陳平安摸了摸左臂的傷疤,那裡的護心符正在微微發光,像是在回應某個約定:“不管是不是騙我們,七月半總得去鷹嘴崖看看。” 他能感覺到張啟明的矛盾,就像當年的周玄通,在陰煞教的泥潭裡掙扎,卻始終沒丟了本心。

礦洞深處的鐵鏈聲越來越近,隱約還夾雜著嬰兒的啼哭。陳平安知道,母煞就在前面,而張啟明那邊的打鬥聲漸漸稀疏,不知是勝是負。他握緊護徒之杖,杖頭還陽草的根鬚突然指向側面的岔路,那裡的巖壁上,刻著個極小的 “逃” 字,筆跡與張啟明藥箱裡的黃符如出一轍。

“往這邊走。

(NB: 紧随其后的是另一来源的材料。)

One turning vector, and how many ticks it has turned
The counts run from 0 to 123.
[ 87 119 127 107 101 121 123 151 127 155 149 133 136 107 109 201]	73
[ 89 117 125 107 103 117 118 151 123 155 147 133 137 104 107 201]	105
[114  95 100 112  96 112 139 175 132  92 152 141 130 127 114 182]	89
[ 77  88  97 145  80  99  95 121 132 131 135 134 110 110 112 143]	38
[ 88 122 126 105  97 126 136 150 135 155 156 136 138 114 111 197]	9
[ 98  75  95 131  70 111 126 137 141 101 147 152 120 132 110 150]	79
[ 76 117  92 147  93  99 138 157 149 104 163 120 100 132 136 131]	45
[116  89 102 111  91 108 130 166 131  91 144 145 133 126 109 180]	25
[ 79 131 119 125 120 101 104 163 120 150 142 107 118  96 120 183]	51
[ 84 118 124 110  86 132 149 145 145 151 166 141 135 126 113 186]	96
[ 66 115 118 131  80 128 139 127 150 162 164 141 124 128 119 162]	31
[ 62 122 111 139  79 123 148 132 156 150 169 135 112 133 125 147]	118
[106 119 107 114 109 106 146 187 138 100 162 125 125 129 125 182]	34
[100 120 115 109  95 125 157 169 146 118 168 140 132 134 120 186]	33
[ 85  94  92 147  73 108 138 143 150 102 159 138 107 138 122 133]	78
[ 85  85 110 131  73 113 103 119 130 143 137 149 125 112 103 161]	71
[ 82 138 123 112 118 114 133 170 129 147 158 117 129 110 123 197]	74
[ 82  95  91 151  89  88 100 143 131 106 138 123 100 117 122 132]	69
[ 88 100 120 115  84 123 114 128 125 155 142 144 138 109 101 188]	72
[ 62 140 115 138 114 100 116 155 132 157 154 105 108 104 131 161]	52
[ 86 116 118 114  83 133 157 144 151 147 168 143 134 131 115 179]	32
[ 55 132 111 146  93 109 127 136 146 161 161 116 104 115 130 149]	117
[104  87 100 120  78 120 148 152 147  99 158 153 128 138 113 166]	24
[ 82  96  90 150  91  86  96 143 128 110 137 123 100 111 124 135]	37
[ 99  79  96 129  72 114 131 139 144 100 150 153 122 134 111 151]	111
[ 94 126  98 130 113  93 136 186 136  94 161 111 106 123 134 159]	99
[ 84 100  99 132  73 121 153 143 157 115 167 146 119 143 121 149]	23
[ 94 106  91 140 107  82 106 169 126  93 141 113 102 111 129 148]	4
[ 78 136 120 120 119 100 111 163 121 151 147 109 118  98 122 187]	19
[100 112 111 109  94 125 158 168 146 116 167 141 135 134 118 184]	1
[ 76 135 100 139 111  97 143 176 145 116 167 107 100 127 141 150]	44
[104 112  97 126 112  89 124 187 127  87 148 119 112 116 127 168]	3
[ 66 120 110 141  81 122 148 134 159 143 170 133 110 134 128 144]	86
[ 72 119  94 147  91 103 144 153 154 115 167 120 100 136 135 133]	109
[ 86  93  89 147  76 103 128 141 148 102 153 139 106 134 122 129]	46
[101 120  96 128 113  91 133 186 134  91 156 112 109 123 130 164]	67
[ 83 106 103 130  72 125 154 143 158 121 170 146 121 143 121 153]	55
[ 87 136 123 108 115 117 147 172 136 140 164 120 130 115 121 197]	10
[ 69 111 121 126  78 130 133 121 144 165 156 144 128 117 111 171]	95
[ 60 118 115 144  85 114 118 119 140 168 152 128 112 112 119 150]	30
[ 61 120 109 147  97  99  96 131 130 155 139 113 105 101 121 149]	29
[ 73 136 102 142 109  98 142 171 146 122 167 108 101 127 140 146]	76
[ 67 123 106 143  83 118 149 137 158 139 171 129 106 135 130 139]	54
[ 66 121 102 143  83 113 150 141 158 131 172 130 108 138 131 139]	22
[ 94 126 119 105 103 122 157 170 143 130 168 133 132 128 121 193]	97
[ 64 145 117 136 114 100 122 157 134 153 159 103 106 107 132 167]	20
[100 130 110 116 113 109 152 187 139 107 166 122 122 126 128 183]	98
[ 78 132 116 128 119  96  99 162 116 149 143 107 114  95 121 181]	83
[109  76 100 118  78 114 114 143 128 108 139 154 132 118 101 176]	80
[ 84 139 124 114 117 113 130 169 128 151 153 115 126 104 121 197]	106
[ 96 114 118 114 111 103 102 158 112 138 133 123 130  95 110 195]	50
[ 62 138 115 139 110  99 112 150 130 157 152 105 104 104 130 160]	84
[ 84 137 122 111 115 115 136 170 135 145 160 119 129 114 122 196]	42
[ 74 116  94 148  91 102 142 156 154 109 164 120  99 134 135 130]	77
[ 97  75  95 133  69 110 123 132 141 103 146 151 119 129 108 149]	47
[ 88 121 126 108 102 123 130 152 128 157 151 134 138 110 109 200]	41
[ 85  99 122 116  82 126 116 129 130 158 144 147 136 110 102 187]	40
[ 98 105  99 133 113  84  96 171 116 102 132 116 111 102 118 166]	91
[ 81 115  90 149  96  94 132 158 148 101 159 119  99 132 135 132]	13
[ 84  90  90 147  79 101 125 140 145 101 150 137 105 130 122 128]	14
[ 83 107 108 127  75 126 160 142 159 125 171 145 123 143 120 155]	87
[ 84  83  96 143  76 101 103 124 133 120 136 141 111 115 111 139]	102
[ 95  76  94 133  71 110 116 132 138 108 141 149 121 125 110 147]	15
[ 96 111 116 117 113  99  98 161 113 133 130 124 126  96 111 193]	82
[ 74 147 117 128 119 103 135 173 137 139 164 105 114 114 134 173]	107
[101 102 109 113  84 124 157 160 148 107 166 149 132 141 113 175]	120
[ 87  81 109 128  73 114 103 121 129 138 133 148 126 112 100 164]	103
[114 103 105 110 100 110 142 177 136  90 154 137 131 130 117 178]	121
[ 78 114 105 140 109  86  88 149 118 136 133 108 105  94 121 162]	28
[ 79 110  99 144 106  84  86 148 118 123 130 113 103  96 120 152]	92
[ 79 128 115 130 118  93  96 160 115 143 137 105 113  91 119 176]	115
[114  95 101 113 106  96 108 175 117  96 135 129 127 109 112 185]	26
[ 84  93  88 150  88  90 109 144 134 102 142 126 100 118 126 131]	101
[102 100 106 115  81 124 155 158 150 106 164 150 129 140 114 172]	88
[ 98 105 105 129 115  87  93 167 111 111 129 114 118  96 118 175]	27
[ 60 113 114 142  83 115 115 118 141 166 150 131 115 112 115 152]	62
[ 83 115 122 114  84 134 154 144 146 148 166 143 134 131 114 183]	64
[ 80  96  93 150  93  86  91 143 126 111 135 119 100 108 122 137]	5
[ 98 106  99 129 113  84  94 167 113 109 131 114 113 100 118 171]	59
[102 117  98 128 114  89 129 188 131  88 153 117 112 121 130 164]	35
[113  99 100 115 109  95 111 175 119  91 138 127 127 110 114 181]	58
[ 83 114 115 117  82 131 158 143 154 141 170 147 130 136 116 174]	0
[102  75 107 121  76 114 109 135 127 117 135 151 132 115 102 172]	16
[ 81 145 114 124 120 103 141 181 138 128 167 106 115 118 134 174]	43
[106  91 113 111  95 108 101 149 115 127 133 141 136 104 101 192]	49
[ 57 134 108 145  95 110 131 141 146 156 164 114 102 119 132 147]	85
[110  78 102 112  82 112 117 146 129 104 139 152 132 118 105 175]	112
[ 74  94 111 133  75 117 104 115 133 153 138 142 123 109 105 160]	7
[111  89 111 111  99 104 105 158 115 113 133 138 132 105 105 190]	113
[ 59 138 109 146 100 108 138 149 150 148 167 113 102 122 136 146]	21
[ 98 122 116 108  99 125 158 169 143 122 167 136 133 132 120 190]	65
[105  75 103 119  77 112 111 137 126 114 135 152 131 116 103 172]	48
[ 98 110 113 116 112  96  94 165 109 131 128 121 124  93 111 192]	114
[ 67 112 119 127  78 128 136 123 149 164 161 142 127 122 114 168]	63
[102 124 108 113 113 106 149 187 139 105 163 123 123 126 126 181]	66
[103  89 115 109  95 112 103 145 117 131 131 141 137 102  99 194]	17
[108 113 105 112 107 107 146 183 135  96 160 129 126 128 124 183]	2
[ 78 113 104 144 110  85  87 149 119 130 131 109 105  96 120 156]	60
[ 67 138 106 142 108  98 141 168 146 126 170 107 102 124 141 149]	108
[ 85  97  92 140  75 110 140 143 156 106 158 139 111 139 125 134]	110
[ 74  91 100 147  83 100  95 122 131 135 135 133 110 107 112 143]	6
[ 84 134 101 137 110  96 141 179 144 109 166 109 102 126 140 149]	12
[ 93  95 121 112  85 120 112 132 124 151 137 145 138 109 100 188]	104
[ 68 109 106 145  90  95  94 127 127 150 136 118 104 102 118 147]	93
[ 61 134 116 141 108  99 108 146 130 156 148 105 104 101 129 157]	116
[ 87 109  89 148 102  84 117 168 134  93 151 113  98 122 132 140]	100
[114 102 100 118 110  96 116 177 121  89 139 127 122 115 118 178]	90
[ 93 114 121 111 110 106 103 158 114 143 135 122 132  97 110 199]	18
[ 82 109 110 124  77 129 159 142 159 131 169 146 126 140 118 160]	119
[ 82  84  97 146  75 102  97 122 132 126 134 137 109 113 112 139]	70
[113 101  99 119 110  93 118 183 123  88 146 126 121 114 122 178]	122
[115  92 103 110  94 111 135 170 132  91 148 143 132 127 113 181]	57
[ 82 104 122 116  82 130 121 127 131 162 147 146 136 112 104 185]	8
[110  88 110 111  97 108 104 153 116 120 131 140 135 104 102 192]	81
[103  93 104 116  79 121 152 155 148 102 162 152 128 140 114 169]	56
[ 56 139 110 145  98 108 133 143 149 153 163 113 103 121 133 146]	53
[ 60 114 109 147  94  96  95 128 127 153 137 119 103 102 119 148]	61
[ 83 141 112 122 120 104 145 182 138 123 166 110 115 121 133 175]	11
[ 64 109 114 141  80 115 110 118 136 164 146 133 116 110 114 153]	94
[ 76 146 115 123 120 106 139 178 137 136 164 107 111 116 135 174]	75
[100 104  96 134 110  85  98 170 118  98 134 114 108 105 123 162]	123
[ 91 107  90 146 105  84 114 169 132  93 147 115  99 120 131 140]	68
[ 93 108  91 142 108  84 109 170 128  92 143 114 100 115 131 144]	36
[ 79  88 111 132  74 117 105 117 131 149 138 145 125 112 105 162]	39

” 陳平安拽著雪凝拐進岔路,身後的鐵鏈聲突然變得狂暴,顯然母煞被驚動了。他回頭望了眼來路,在心裡默默說了句謝謝,然後加快腳步,朝著未知的黑暗走去。

張啟明用一場真假難辨的對峙,給他們指了條生路,也留下個更大的謎團。而七月半這個時間點,像顆定時炸彈,懸在每個人的心頭。陳平安知道,這場與陰煞教的糾纏,還遠遠沒到結束的時候。

岔路盡頭的微光裡,隱約能看見個石門,上面刻著陰煞教的七芒星。陳平安深吸一口氣,護徒之杖的綠光在黑暗中格外明亮,照亮了他和江雪凝堅定的臉龐。無論前方是甚麼,他們都必須走下去。